Is the EU Losing its Global Influence?

Experts say the EU struggles with fragmented foreign policy and weak leadership. This hinders its ability to be a major global player amidst shifting geopolitics. Internal divisions and lingering nationalism threaten the EU's relevance on the world stage.

Is the EU Losing its Global Influence?
A fragmented European Union flag with country borders highlighted.

The European Union (EU) faces a crisis of leadership and credibility that prevents it from assuming a leading role in the new geopolitical and economic configuration that is being experienced globally, internationalist academics from UNAM and the Universidad Panamericana agreed.

During the conference The place of the European Union in the world in the face of major international conflicts, the head of the European Union Studies Program at the Acatlán Faculty of Higher Studies, Luis Antonio Huacuja Acevedo, commented:

Even though after the fall of the Berlin Wall the idea that the EU should move towards a common foreign, security and defense policy was reinforced, it has been a complicated process and what is observed is that in recent conflicts the position of European countries are divided and, at times, even confronted.
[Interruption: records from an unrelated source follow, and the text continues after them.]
Each row is a point. Each copy is the shape, with its points in the same order, turned, moved and blurred by noise. Is it also mirrored, or only turned?

Shape (8 x 3):
0.30,-2.87,0.22
-1.47,3.04,1.87
-1.51,-1.33,-3.16
1.79,-1.29,0.20
2.30,0.30,1.57
-1.23,0.37,2.54
-0.70,-3.41,0.69
-0.84,-2.33,0.93
Copy 1 (8 x 3):
2.64,1.64,1.17
-2.25,0.70,-3.08
-0.75,0.96,3.69
2.24,-0.56,0.03
2.07,-0.84,-1.20
0.19,1.75,-1.98
2.44,2.61,1.10
1.94,1.83,0.50
Copy 1 is: only turned
Copy 2 (8 x 3):
2.17,0.44,-0.89
-2.80,1.65,1.44
0.97,-2.87,1.12
0.56,0.58,-2.87
-1.21,2.03,-2.57
-0.36,2.78,1.05
2.77,1.04,-0.21
1.94,1.37,0.33
Copy 2 is: only turned
Copy 3 (8 x 3):
-2.28,-1.25,-0.68
1.84,1.93,2.96
-1.18,1.42,-3.03
-0.15,-1.71,-0.29
1.44,-2.24,0.72
-0.62,0.74,2.31
-3.15,-1.30,-0.17
-2.31,-0.27,0.10
Copy 3 is: only turned

Shape (10 x 4):
1.13,2.25,0.85,-2.85
-2.13,0.87,-1.42,-0.62
3.46,1.39,0.92,-0.38
-1.44,-1.77,1.11,-1.54
2.23,0.02,-1.95,0.26
0.49,0.93,1.11,-1.71
-0.03,0.10,0.97,3.30
0.57,-3.62,-2.38,1.47
-3.23,-2.75,-1.39,1.33
-0.64,0.54,-2.65,-0.05
Copy 1 (10 x 4):
0.87,1.58,3.64,-1.01
-1.21,-1.88,1.11,-0.46
2.45,2.92,0.83,-1.22
0.60,-0.90,1.72,2.76
2.56,-0.35,-0.48,-1.73
0.71,1.20,2.30,0.32
-0.57,1.36,-2.58,0.85
2.77,-2.74,-2.43,1.14
-0.78,-3.48,-1.39,2.43
0.06,-2.08,0.21,-1.49
Copy 1 is: only turned
Copy 2 (10 x 4):
0.16,1.23,1.11,3.07
-1.28,-1.16,-2.28,1.13
1.23,2.90,1.74,0.18
-2.23,-2.61,1.17,0.45
1.66,0.05,-0.31,-1.06
-1.02,0.59,1.12,1.83
-2.67,1.03,-0.59,-2.55
0.67,-3.10,-0.39,-3.16
-2.62,-3.64,-1.12,-1.95
0.02,-1.09,-2.41,0.38
Copy 2 is: mirrored

Shape (13 x 8):
1.40,1.10,1.60,-0.21,0.28,2.09,-1.92,1.58
-0.41,-1.56,-2.32,-1.80,0.06,-0.39,1.09,1.17
-1.97,0.37,0.03,-1.43,-0.03,-1.37,0.30,-1.64
2.95,1.36,2.17,-2.97,2.11,2.25,0.02,-2.29
0.45,0.47,-0.15,0.31,-1.45,2.39,1.27,-1.51
-0.14,-3.32,1.54,0.48,-2.32,-3.88,-0.95,2.00
-3.69,-0.20,-1.44,-2.10,-1.00,-0.31,0.16,-1.72
-0.78,0.79,1.43,0.54,4.21,1.23,-0.75,-0.08
0.02,-0.20,-0.53,0.54,-0.70,-1.55,-1.95,0.31
1.65,0.85,0.32,2.91,-1.99,0.38,-0.01,0.24
0.40,-2.31,0.18,2.10,-2.56,-1.00,0.38,-0.32
3.14,-0.48,-2.51,-1.80,-2.12,-1.40,-0.15,1.41
3.05,2.50,3.44,-3.81,-1.38,-0.86,2.71,-0.90
Copy 1 (13 x 8):
-0.69,0.01,2.14,0.81,-0.10,3.28,-0.83,-1.14
1.30,-0.50,-1.60,0.92,0.83,-1.74,-0.39,0.73
-0.04,1.02,-1.23,-0.78,-2.27,-0.20,-1.10,2.65
1.39,-2.80,4.22,-0.13,-1.82,2.88,-0.76,2.60
2.84,1.99,2.18,0.17,-1.45,0.92,0.40,0.45
-1.15,2.24,-2.66,4.79,-0.83,-0.01,-3.04,1.06
1.61,1.40,-2.72,-1.72,-1.36,0.04,-0.28,2.16
-1.07,-0.40,3.07,-2.25,-0.88,0.53,-3.31,-0.31
-0.79,0.99,-1.20,1.68,-2.63,0.49,-1.07,-0.82
0.18,2.75,1.97,2.40,-2.12,0.73,0.61,-1.41
1.51,3.29,-0.39,3.63,-1.91,-0.75,-1.51,-0.30
0.86,-1.39,-1.31,4.00,-0.82,-0.07,2.23,0.01
-0.62,-0.54,2.83,2.59,-0.99,2.37,1.64,5.53
Copy 1 is: mirrored
Copy 2 (13 x 8):
-0.05,1.23,-3.72,0.17,1.15,-0.44,-0.49,1.40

He pointed out that the reality is that foreign policy is not unique, especially when it rests on the interests of each country.

For example, he said, when the US invasion of Iraq, some countries supported the United States on issues such as the independence of Kosovo, on which the European Union generally agrees, but if you ask Spain or Greece the idea is not Of your liking. In other matters, such as Palestine's entry into UNESCO, who would have a valid argument to prevent it? However, some countries voted in favor, others against and some were never decided.

“The reality is that, in most recent conflicts, the European Union votes divided, it is not making a difference and its weight in multilateral organizations is absolutely irrelevant”; It is something that community should not allow itself.

New political game

The internationalist from the Pan American University, Mónica Laborda Sánchez, highlighted that the global order that existed since the Second World War has definitively changed and the world is witnessing another type of balance of checks and balances in this global geostrategic chess.

In this context, she pointed out, the member states of the European Union cannot compete alone, they must do so thinking about all emerging countries.

There is only one way for European nations to participate in this new political game, and that is to unite; This need for greater integration in foreign policy is increased by the great challenges on Europe's borders, such as those now faced in terms of security with the war in Ukraine and the Middle East.

For the EU, it is imperative to achieve foreign policy strategies appropriate to the different scenarios and that involve all members; it should not speak alone.

“The departure of German Chancellor Angela Merkel for 16 years has marked a before and after in European leadership; “In front of the world, there is a lack of leaders in that region and that is definitely a breaking point in the role that the EU is playing at the international level,” she stated.

At the time, the researcher at the Center for European Studies of the Faculty of Political and Social Sciences, Dámaso Morales Ramírez, asserted that the European Union has two faces where, on the one hand, there is the technical, commercial, and cooperation part in the that in some way there can be consensus, negotiation and joint political action.

But, on the other hand, there is the issue of security policy where each of the 27 member countries defends its own interests, in addition to the fact that supranationalism or intergovernmentalism continues to prevail in many of them.

“The problem is that we have a Europe with several very nationalist countries and in some cases, like France, the threat of ultranationalism threatens to re-emerge,” he said.

These governments, he stressed, do not like the proposal of a defense community, a command or a common army, for the sole reason that they would be managed outside their own sovereignty.

Morales Ramírez estimated that the EU must assume its own reconstruction and its leading role on the international stage, through new leadership in multilateral organizations.